Tatyana McFadden: Wheelchair star wants Winter Paralympic glory
- Published
It's still getting light in the Utah mountains and the wind is whipping the falling snow into Tatyana McFadden's face as she eases into her sit-ski.
They are hardly conditions conducive to training, but McFadden is hardly your average athlete.
Last year, the 24-year-old American was arguably the most dominant sports person on the planet - bar none.
From the 100m to the marathon, she won every wheelchair title at every distance, including a record six world titles and all four major marathons.
Imagine Usain Bolt beating the best over 26.2 miles, or Mo Farah becoming an all-conquering sprinter.
McFadden's breadth of dominance - golds at 100m, 200m, 400m, 800m, 1500m and 5,000m, to add to her marathon 'grand slam' - was unprecedented.
So how do you follow that? Well, with something completely different.
McFadden is now aiming to challenge for a cross-country skiing medal at the Winter Paralympics in Sochi after only a few weeks of training.
She chose cross-country skiing because it demands strength and endurance, qualities for which she is already renowned, and because it is easier to juggle with her athletics career.
She did consider Alpine or downhill skiing, she says, but decided cross-country was "a better fit".
"Alpine is dangerous," she says. "One mistake and you could break your arm."
But McFadden, whose dominance in wheelchair racing has been built in large part on her incredible upper body strength, does not expect success in her new discipline to come easily.
"I think it might be harder than wheelchair racing," she smiles. "It's about being graceful. Right now, I'm just muscling everything through and it's about trying to be more like a ballerina. I'm really struggling with that."
Even so, McFadden's potential is obvious. She has already won a national title in 2014 and, barring the unexpected, will be in Sochi.
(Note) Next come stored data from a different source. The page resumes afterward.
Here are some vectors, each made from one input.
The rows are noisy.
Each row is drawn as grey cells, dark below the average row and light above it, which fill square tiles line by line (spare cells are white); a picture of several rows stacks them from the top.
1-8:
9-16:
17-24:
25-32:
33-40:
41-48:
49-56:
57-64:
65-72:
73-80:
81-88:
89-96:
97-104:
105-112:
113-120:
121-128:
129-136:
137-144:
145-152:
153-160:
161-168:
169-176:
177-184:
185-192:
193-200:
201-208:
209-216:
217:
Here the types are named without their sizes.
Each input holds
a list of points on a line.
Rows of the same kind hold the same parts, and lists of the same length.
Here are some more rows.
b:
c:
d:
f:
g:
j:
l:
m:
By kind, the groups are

She may even compete in the biathlon too.
"Her strength is phenomenal," says her coach, John Farra. "Our challenge is to help harness it, so it actually translates into ski speed rather than power for the sake of power."
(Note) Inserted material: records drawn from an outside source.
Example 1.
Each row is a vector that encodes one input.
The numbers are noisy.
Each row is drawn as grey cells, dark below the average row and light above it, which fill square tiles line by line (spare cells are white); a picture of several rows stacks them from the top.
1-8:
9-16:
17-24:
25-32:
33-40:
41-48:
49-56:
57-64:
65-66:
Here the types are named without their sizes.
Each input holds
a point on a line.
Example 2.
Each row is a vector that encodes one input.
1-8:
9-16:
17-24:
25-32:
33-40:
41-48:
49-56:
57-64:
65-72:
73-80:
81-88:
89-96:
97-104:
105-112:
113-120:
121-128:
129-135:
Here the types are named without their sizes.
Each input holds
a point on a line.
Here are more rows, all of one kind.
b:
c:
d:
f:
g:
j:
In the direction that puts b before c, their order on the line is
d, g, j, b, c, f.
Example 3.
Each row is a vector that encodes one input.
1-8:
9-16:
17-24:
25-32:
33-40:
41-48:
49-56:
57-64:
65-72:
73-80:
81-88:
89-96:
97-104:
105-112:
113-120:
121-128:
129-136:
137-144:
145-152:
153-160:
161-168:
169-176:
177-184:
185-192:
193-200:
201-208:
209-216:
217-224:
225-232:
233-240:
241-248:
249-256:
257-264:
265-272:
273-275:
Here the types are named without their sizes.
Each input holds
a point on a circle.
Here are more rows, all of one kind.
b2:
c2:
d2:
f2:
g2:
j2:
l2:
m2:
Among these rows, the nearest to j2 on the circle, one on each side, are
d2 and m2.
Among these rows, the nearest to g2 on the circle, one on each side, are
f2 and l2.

Farra then points out the obvious.
"Tatyana has come to a sport which doesn't have rubber tyres that stick to the road," he says. "She's on skis on slippery white stuff. That's a whole different experience.
"We almost have to ratchet her power down a little and work on being efficient and smooth over the snow. When she gets that, she's going to be unbelievable."
For McFadden, Sochi will be a personal - as well as a sporting - journey.
Born in Russia, her parents, unable to care for a child with spina bifida, external - a fault in the development of the spinal cord - placed her in a St Petersburg orphanage.
Then, at the age of six, she was adopted by an American government official, Deborah McFadden, and brought to the States.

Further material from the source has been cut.